Binning and Histograms

  • $\Sigma 1$ (count)

notes: Here we are asking, how many data points are there in each bin. Perhaps the bins are square footage of the building - 1000-2000 sq ft, 2000-3000 sq ft, and 3000-4000 sq ft, etc. So we see how many buildings fit into each size class.


Binning and Histograms

  • $\Sigma v_i$ (sum)

notes: We can also sum by VALUE. We can add the actual square footage per building in its size class. So we might find that from the 8 buildings in the smallest size group, there's a total of 7500 square feet of building space.


Binning and Histograms

  • $\frac{\Sigma v_i }{ \Sigma 1}$ (average)
  • $\frac{\Sigma v_i w_i}{\Sigma w_i}$ (weighted average)

notes: We can also find the AVERAGE value per bin - so what's the average square footage in each size class.

And we can do a WEIGHTED average as well. Perhaps we're most interested in buildings that are newer, so we can weight the square footage values by the building's age. Old buildings will contribute less to the average than new buildings.


Splitting Operations

We can split or group collections of data based on some characteristic.

notes: Splitting is meant for categorical "descriptive" data

What if this data were automobile accidents?

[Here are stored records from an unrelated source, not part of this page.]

Moves between units:
x299: fi>x811, vu>x74, zi>x980, bo>x371, gu>x190, gi>x584
x665: fi>x931, vu>x795, zi>x816, bo>x241, gu>x449, gi>x587
x791: fi>x499, vu>x379, zi>x215, bo>x75, gu>x798, gi>x506
x67: fi>x543, vu>x392, zi>x776, bo>x499, gu>x235, gi>x588
x190: fi>x517, vu>x584, zi>x501, bo>x632, gu>x987, gi>x662
x993: fi>x190, vu>x174, zi>x632, bo>x296, gu>x782, gi>x519
x674: fi>x785, vu>x355, zi>x913, bo>x400, gu>x989, gi>x786
x476: fi>x715, vu>x109, zi>x143, bo>x997, gu>x551, gi>x939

What is a characteristic we could use to split the data?


Splitting Operations

We can split or group collections of data based on some characteristic.

notes: perhaps the type of vehicle, or whether the accident resulted in an injury, or by the number of vehicles involved

Each of these subsets might create their own questions worth investigating.


Python Basics

A review, from last week:

  • Variables
    • Strings, numbers, mutability
    • Assignments and comparisons
  • Data Structures
    • Lists
    • Dictionaries
  • Flow control
    • for / while
    • if / elif / else
    • functions
  • Packages
    • matplotlib
    • numpy
    • pandas

Variables

my_name = "Matt"

n_students = 7
n_students += 1

n_students_orig = n_students
n_students += 3

notes: what are the results of each line of code?


Data Structures

c = []
c.append(2)
c.append('hi there')

d = {}
d[1] = 'b'
d['hello'] = 10

Flow Control

for obj in [1, 2, 3]:
    print(obj)

a = []
while len(a) < 5:
  a.append(input("Hello!"))

Functions

def func(arg1):
    print(arg)

func("Hello!")
func("AEIOU")

Assignment 2

Using Python, construct a visualization of the Illinois Building Inventory that communicates the following information:

  • Relationship between the year acquired and the year constructed
  • Total square footage as a function of congressional district

Each component will be worth 5 points and must be a completely communicative visualization -- including labels and a one paragraph writeup of successes and shortcomings in your approach.

Submit a notebook to Moodle.

All source code must be in these files. Include your csv file for completeness.